Fix nondeterminism in splitting#482

Merged
robknight merged 2 commits intomainfrom
splitting-nondeterminism
Feb 16, 2026
Merged

Fix nondeterminism in splitting#482
robknight merged 2 commits intomainfrom
splitting-nondeterminism

Conversation

@robknight
Copy link
Collaborator

@robknight robknight commented Feb 16, 2026

This addresses two nondeterminism cases:

The first issue came during predicate splitting: we were storing candidate statement indices in a HashSet, and then picking the "best" one with max_by_key.

Most of the time that’s fine, because the scoring function picks a clear winner. But in tie cases, where two statements have exactly the same primary score and secondary tie-breaker metrics, max_by_key effectively falls back to iterator order. With a HashSet, that iteration order is non-deterministic.

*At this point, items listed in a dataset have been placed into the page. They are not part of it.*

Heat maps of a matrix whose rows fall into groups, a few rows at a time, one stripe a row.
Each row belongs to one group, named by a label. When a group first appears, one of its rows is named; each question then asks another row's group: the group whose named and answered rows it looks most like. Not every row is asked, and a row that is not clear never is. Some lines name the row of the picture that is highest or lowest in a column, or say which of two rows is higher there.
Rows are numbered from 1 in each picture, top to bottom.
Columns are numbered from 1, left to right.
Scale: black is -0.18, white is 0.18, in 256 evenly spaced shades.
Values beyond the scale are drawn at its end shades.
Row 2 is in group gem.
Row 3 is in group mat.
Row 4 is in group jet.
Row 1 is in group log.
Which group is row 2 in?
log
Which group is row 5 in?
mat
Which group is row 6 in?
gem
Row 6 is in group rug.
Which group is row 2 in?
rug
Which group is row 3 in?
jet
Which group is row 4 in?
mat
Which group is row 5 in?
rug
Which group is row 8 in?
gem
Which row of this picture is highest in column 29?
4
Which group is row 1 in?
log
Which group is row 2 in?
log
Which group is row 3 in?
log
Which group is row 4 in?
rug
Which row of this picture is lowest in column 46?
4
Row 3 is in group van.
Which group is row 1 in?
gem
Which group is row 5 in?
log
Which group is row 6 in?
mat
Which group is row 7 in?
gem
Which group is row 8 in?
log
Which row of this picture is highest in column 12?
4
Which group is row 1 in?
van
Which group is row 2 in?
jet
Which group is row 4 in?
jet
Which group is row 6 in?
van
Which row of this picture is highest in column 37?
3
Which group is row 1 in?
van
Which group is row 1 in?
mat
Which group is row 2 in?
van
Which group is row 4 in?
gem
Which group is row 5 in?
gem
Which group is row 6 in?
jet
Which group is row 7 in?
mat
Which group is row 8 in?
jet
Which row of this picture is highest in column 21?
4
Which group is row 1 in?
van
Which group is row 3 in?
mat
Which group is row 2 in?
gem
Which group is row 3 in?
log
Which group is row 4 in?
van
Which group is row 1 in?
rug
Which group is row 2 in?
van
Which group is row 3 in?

That meant the chosen "best next statement" could vary from run to run in those tie situations. Once that first difference happens, downstream ordering, split boundaries, and promoted wildcard sets can also differ, even though the input predicate is identical.

The fix was to make tie resolution explicit and deterministic. The selection key is now (primary_score, tie_breakers, Reverse(idx)). Since max_by_key chooses the maximum key, Reverse(idx) makes smaller indices rank higher in otherwise-equal cases.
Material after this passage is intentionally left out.